Rather than look for another singer, bassist (and main composer) Pit Passarell took over the microphone. This led to the first major change in the band's style, noticeable in their next album, Evolution, released in 1992 – heavier, more direct, with a more thrash metal sounding. Again, it is a commercial success with good reviews.

On 18 April 1993, Viper played in Club Cittá, Tokyo; this concert's record was later released as Maniacs in Japan.

In 1995, they released their next album, Coma Rage, in which a punk influence is quite strong – as the presence of a cover version of "I Fought the Law" makes very clear. Despite mixed reviews, it is again a fine seller. However, the band has stated later that, in hindsight, they are far from satisfied with the album's mixing.

1996 was possibly the band's darkest moment: soon after the release of Tem Pra Todo Mundo – their first album with lyrics in Portuguese, and a lighter, pop-like sound – their record label at the time (the Brazilian arm of Castle Communications) went bankrupt; legal disputes and the disappearance of the album's masters prevented the re-release of the album by some other label, or the recording of another album by Viper. The band's activities came to a halt, despite never officially breaking up.

In 1999, the compilation Everybody Everybody – The Best of Viper was released to celebrate fifteen years of Viper.

In 2001, the band officially returned to their activities, doing some concerts around the Brazil.
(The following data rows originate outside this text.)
In the rows, zero is written as 128.
Named moves (each a turn or a mirror), then the moves between two rows, first move first; the first pair answered
Noru (before |-> after):
[141 103 104 142 131 112 123 129 140 120 132 124 127 146 125 133 142 152
 130 108  90 142 131] |-> [121 108 102 150 141 114 114 137 131 113 129 126 136 142 130 129 140 153
 137 125  81 152 134]
[123 116  91 125 121 103 151 151 180 108 121 131 121 138 113 130 132 116
 121 115 117 127 130] |-> [ 96 126  96 150 146 120 115 167 139  86 119 127 142 116 129 125 142 128
 139 140 110 121 123]
[162 109  77  97 105 120 112 132 153 122 135 132 120 132 176 134  97 129
 125 123 151 125 157] |-> [138 126  73 110 108 131  94 143 128 115 127 128 131 132 187 134 108 141
 134 137 140 121 151]
mopav (before |-> after):
[133 121 136 109 154 133 132 143 148  95 109 134 128  93 119 115 128 130
 135 123 124 123 123] |-> [158 125 139 107 136 124 154 127 158 121 121 142 115 116 115 109 127 108
 125 113 138 122 129]
[152 136 178 133 113 135 128 115 173 122 151 135 138 151 114 163 100 120
 103 108 126 144  93] |-> [130 150 171 146 130 143 108 137 156  72 138 136 157 125 116 158 112 136
 123 123 109 130  89]
[143 127 113  75 135 123 135 154 122 107 125 110 110 164 140  91 152 129
 126 105 162 129 109] |-> [134 126 115  81 143 129 122 156 114  91 122 114 116 151 143  96 157 133
 131 117 150 120 105]
[149  90 140 126  87 152 144 138 194 195 129 148 116 157 122 138 177 100
 118 120 173 141 143] |-> [ 99 111 103 147 111 169  77 180 144  96 106 143 175 104 127 137 198 123
 147 143 128 128 138]
semek (before |-> after):
[ 58 111 107 160 119 143  73 119  86 140  71 137 193 138 173 146 153 126
 142 154 119 137 193] |-> [ 90 111  95 149 164 128  66 162 114 119  54 109 176 147 167 132 155 181
 153 124  99 139 189]
[168 127 108 103 145 126 142 124 182 141 123 143 101 144 112 115 114 115
 131  89 123 147 103] |-> [161 134 139 129 141 128 146 115 159 163 148 165 104 151 115 124  85 105
 117 105 121 126  93]
[ 99 145 160 157 126  97  90 139 104 218 106 135 128 184 203 141 162 140
 143 117 148 129 187] |-> [ 80 140 152 117 115 101  86 131 127 188  86 131 141 169 180 135 197 130
 146 110 153 143 204]
Then:
Each pair is 2 to 3 moves apart.
[144 147 146  88 107 134 160 103 151 172 128 121 106 140 114 120 142 121
 120 124 163 146 121] |-> [112 162 129 100 153 145 108 156 128  80 110 110 133 111 125 108 154 167
 145 127 125 140 113] -> semek, mopav
[114 119 113 135 156 118  96 135 115  88 105 109 133 123 139 112 155 171
 151 115  98 146 148] |-> [ 76 122 120 131 116 126 101 106 109 113 117 127 162 110 127 124 160 126
 151 142 126 143 152] -> semek, semek
[136 115 132  80 134 122 156 136 164 140 132 119  89 152  96 107 128 122
 125 113 133 125 122] |-> [ 77 139 123  90 129 142 119 144 120  84 132 127 138 100 104 108 131 118
 135 143 114 121 121] -> semek, semek, mopav
[104 141 115 116 124 150  97 118 152 100  94 151 175  92 130 121 139 119
 108 161 111 155 131] |-> [104 162 139 129 124 160  95 115 127 138 105 147 182 104 158 127 134 127
 109 175 127 150 147] -> mopav, Noru
[147 122 146  72 117 145 115 103 134 177 135 107 136 159 133  93 135 121
 124  97 198 141 169] |-> [136 142 139 140 169 162  67 172  75 115 129  95 154 134 172 111 112 183
 142 121 139 105 132] -> mopav, semek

Soon after, guitarist Yves Passarell left Viper to keep his focus on his new band, Capital Inicial, a renowned Brazilian pop-rock band; his brother Pit also worked with this band as a composer.

In 2004, with a new singer, Ricardo Bocci, Viper resumed touring in Brazil, and in 2005 they released a DVD documentary, 20 Years Living for the Night.
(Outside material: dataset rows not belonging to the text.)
In the rows, 128 means zero.
Where one turn sends some rows of the set: a few examples, then the rows asked
K_998: 125 155 99 121 141 142 110 111 132 130 145 135 177 127 155 135 128 137 126 108 92 134 131 122 123
K_682: 142 151 136 102 115 106 132 141 117 86 132 129 133 124 141 113 94 120 150 137 108 127 119 99 108
K_954: 124 152 97 119 143 142 110 112 130 133 142 131 179 130 160 138 124 132 123 111 94 130 132 117 122
K_685: 141 143 137 91 132 93 115 141 115 98 154 134 125 130 129 119 104 131 127 145 124 135 121 113 115
K_504: 141 155 138 88 129 91 120 139 117 93 146 134 134 121 127 116 107 139 135 138 120 142 113 116 117
K_406: 134 122 96 127 127 143 132 133 131 122 116 127 145 155 117 121 88 159 143 113 98 118 117 153 146
K_562: 121 109 82 119 130 148 144 138 134 120 127 105 138 144 133 107 92 145 128 133 126 120 105 123 157
K_548: 140 111 101 116 138 136 111 142 111 122 143 103 152 115 130 124 98 131 148 121 145 110 89 81 124
K_780: 138 142 140 100 129 90 115 144 114 95 151 130 127 141 133 122 98 133 131 148 119 122 125 119 115
K_547: 134 123 88 132 119 154 141 133 129 120 109 125 143 146 130 118 81 138 151 109 92 115 122 131 136
K_788: 132 117 87 132 126 150 137 134 129 128 119 126 138 158 129 122 80 137 142 114 101 106 129 133 137
K_203: 137 109 105 111 147 126 104 144 111 125 156 106 148 122 125 129 102 146 139 126 151 111 90 100 129
K_94: 131 160 116 102 109 116 120 137 131 88 126 140 150 125 119 133 106 151 148 118 85 135 114 127 100
K_72: 143 155 136 92 122 99 125 137 117 90 137 136 132 114 129 114 100 129 143 137 116 142 113 105 113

In December 2005, the band released a "20 years of Viper" DVD, detailing the history of the band. They also started working in the pre-production of a new album, and recorded a demo; in February 2006 they started recording the album. All My Life was finally released in June 2007. After a tour in Brazil, Viper went into hiatus again; in February 2010, Bocci announced that, given the band's inactive status, he had left it to work in his solo career.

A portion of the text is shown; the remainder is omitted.